Since attendance is largely flat over last few years, obviously newcomers that become regulars are offset by existing participants that drop out or cannot make a particular meeting. Drop outs have to be expected for any number of reasons, such as change in job function, change in (or loss of) employer, end of a work item of interest, and so on.
I, for one, think we're actually not in a bad place right now, and would not welcome a return of the 2600-attendee meetings, where meeting rooms and hallways were filled to overflowing, with no real commensurate increase in the set of participants doing the work.
Cheers,
Andy
On Thu, Nov 8, 2012 at 9:53 AM, Adrian Farrel <adrian@xxxxxxxxxxxx> wrote:
Trimming SM's email...
> There is a direct contribution of US $2.2 million by the Internet
> Society next year. Is the plan to rely on Internet Society subsidies
> or to fix the deficit? One argument made was that the fees have not
> been increased over the last years. I'll point out that there hasn't
> been significant increase in paid attendance over the years. Either
> the IETF is only relevant to the usual folks or else the meetings are
> not made relevant enough for (new) people to attend.
I am repeatedly struck by how many new people *do* attend.

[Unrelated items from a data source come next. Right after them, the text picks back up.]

Small tables with named rows and columns. After each table, cells are looked up by row and column.

rud
|  | vaf | ker | nuz |
|---|---|---|---|
| putiv | 377 | 486 | 298 |
| beto | 343 | 613 | 231 |
| zol | 675 | 589 | 755 |
| zurune | 667 | 640 | 733 |
| vorumos | 369 | 773 | 257 |
| vapeko | 372 | 572 | 267 |
| lukala | 343 | 564 | 227 |
| rom | 634 | 614 | 686 |
| risus | 353 | 586 | 243 |
| vose | 348 | 584 | 246 |
| vapel | 356 | 535 | 250 |
| kazifu | 350 | 571 | 248 |
| zonelun | 345 | 600 | 234 |
| netikul | 499 | 452 | 481 |

vorumos, vaf => 369
rom, ker => 614
vapel, vaf => 356
vorumos, ker => 773
vapel, nuz => 250
vapeko, vaf => 372
netikul, nuz => 481
beto, nuz => 231
beto, ker => 613
lukala, ker => 564
vapel, ker => 535
lukala, nuz => 227
vapeko, nuz => 267
zurune, vaf => 667
risus, nuz => 243
vose, nuz => 246
zonelun, nuz => 234
putiv, vaf => 377
zonelun, ker => 600
beto, vaf => 343
Which row has the largest nuz? zol

fop:
cols = nalov, zafomo, gora, nani, napu, zurava
ronaka: [432, 698, 441, 522, 566, 469]
nipa: [535, 66, 883, 589, 596, 350]
devufav: [112, 440, 837, 621, 417, 318]
tomos: [219, 717, 131, 433, 465, 654]
vomora: [565, 570, 200, 607, 632, 438]
bak: [516, 407, 411, 598, 581, 342]
moraso: [571, 624, 431, 636, 588, 399]
fer: [447, 125, 549, 525, 573, 404]
ziz: [912, 374, 640, 531, 416, 653]

moraso, nalov -> 571
devufav, zafomo -> 440
tomos, nalov -> 219
ziz, gora -> 640
fer, gora -> 549
bak, zafomo -> 407
ronaka, nalov -> 432
moraso, napu -> 588
ronaka, zafomo -> 698
fer, zurava -> 404
nipa, zafomo -> 66
tomos, gora -> 131

dopiden.tsv
	gimeram	vosukep	zuz	zozuto	sim	tuvi
gok	40	62	48	34	46	83
pedu	65	91	81	33	84	65
vipivif	50	58	62	61	71	45
gegofu	47	59	76	30	62	66
veg	18	55	90	46	63	60
fovemin	62	45	68	31	86	69
gabevuv	57	44	62	10	89	63
mobakiz	43	57	69	62	76	42
nemilif	61	59	64	10	90	57
fizeman	47	48	73	27	57	68
vikuzi	26	53	59	36	60	91

zuz of gegofu = 76
vosukep of fizeman = 48
vosukep of gok = 62
sim of fovemin = 86
zuz of fizeman = 73
zozuto of vikuzi = 36
zozuto of fizeman = 27
vosukep of nemilif = 59
vosukep of fovemin = 45
zuz of nemilif = 64
sim of gabevuv = 89
vosukep of pedu = 91

Table vukadul
	nov	zonu	tezo	dul
nem	101	104	100	92
vaneziz	84	64	155	119
mopag	181	191	148	176
lef	192	168	215	234
vevuge	80	124	15	15
lekid	137	112	207	190

nem, dul => 92
vevuge, nov => 80
lekid, nov => 137
vevuge, tezo => 15
lekid, zonu => 112
lef, zonu => 168
vaneziz, zonu => 64

ganok =
	dab	navul	ner	lisat
melid	13.34	-19.64	-20.59	23.45
nidim	-5.84	-64.12	-14.26	3.50
tivugot	47.41	1.41	-27.57	-3.75
tal	37.10	-54.95	-5.10	32.59
bizageg	19.14	-25.62	-2.70	62.81
geta	40.41	-20.11	-0.81	19.55
vaveda	3.13	-11.07	-35.42	-27.37
fofivol	-13.29	-65.35	20.72	-15.03

navul of fofivol: -65.35
navul of geta: -20.11
lisat of tal: 32.59
lisat of nidim: 3.50
lisat of vaveda: -27.37
ner of nidim: -14.26
lisat of melid: 23.45
dab of vaveda: 3.13
dab of nidim: -5.84
ner of tivugot: -27.57
lisat of tivugot: -3.75
navul of tal: -54.95
dab of geta: 40.41
lisat of geta: 19.55
dab of tal: 37.10
dab of tivugot: 47.41
navul of melid: -19.64
ner of tal: -5.10
dab of fofivol: -13.29
Which row has the largest dab? tivugot

gibazo =
fields: rer, suv
vis: [121, 70]
tisas: [75, 128]
zabisa: [80, 171]
riruz: [24, 227]
rup: [132, 171]

suv of riruz: 227
rer of riruz: 24
suv of vis: 70
suv of rup: 171
suv of tisas: 128
rer of zabisa: 80
suv of zabisa: 171
rer of rup: 132
rer of tisas: 75
rer of vis: 121
Which row has the largest suv? riruz

pov =
|  | korizi | zem | pafi | tinat | lunevul | birata | gafol | mozoso | vibu |
|---|---|---|---|---|---|---|---|---|---|
| remavad | 44.1 | 62.4 | 49.1 | 66.7 | 73.7 | 59.1 | 39.5 | 52.6 | 55.7 |
| ker | 46.7 | 54.2 | 49.9 | 55.9 | 57.7 | 52.1 | 46.5 | 51.5 | 52.1 |
| lil | 43.6 | 67.3 | 47.3 | 75.5 | 84.3 | 69.4 | 25.4 | 49.7 | 61.1 |
| romovob | 46.7 | 51.6 | 50.3 | 54.0 | 52.2 | 52.4 | 43.5 | 50.5 | 53.5 |
| lavuz | 61.9 | 24.6 | 49.9 | 12.6 | 4.0 | 25.4 | 80.8 | 44.8 | 31.4 |
| gesi | 47.1 | 60.4 | 47.8 | 63.4 | 71.5 | 58.9 | 41.0 | 50.2 | 53.3 |

pafi of gesi is 47.8
tinat of remavad is 66.7
vibu of romovob is 53.5
zem of romovob is 51.6
birata of lil is 69.4
korizi of lil is 43.6
birata of ker is 52.1
tinat of romovob is 54.0
mozoso of lavuz is 44.8
korizi of gesi is 47.1
birata of remavad is 59.1
gafol of lavuz is 80.8
tinat of gesi is 63.4
korizi of remavad is 44.1
birata of romovob is 52.4
birata of gesi is 58.9
Row with the largest pafi: romovob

According to Russ's slides [1] 195/1098 are newcomers. And just to labour the
point, a newcomer is not a returnee after 10 years, but someone who has never
attended before.
This number (around 10%) seems consistent over all meetings. So naively, we
should be growing our attendance by around 300 per year.
That we are not reflects our inability to retain, not our inability to attract
(assuming that we are not completely refreshing the IETF attendance every three
or four years). Should not be rocket science to follow up with some newcomers to
find out why they only attend once and never come back.
All other points made by SM may be valid.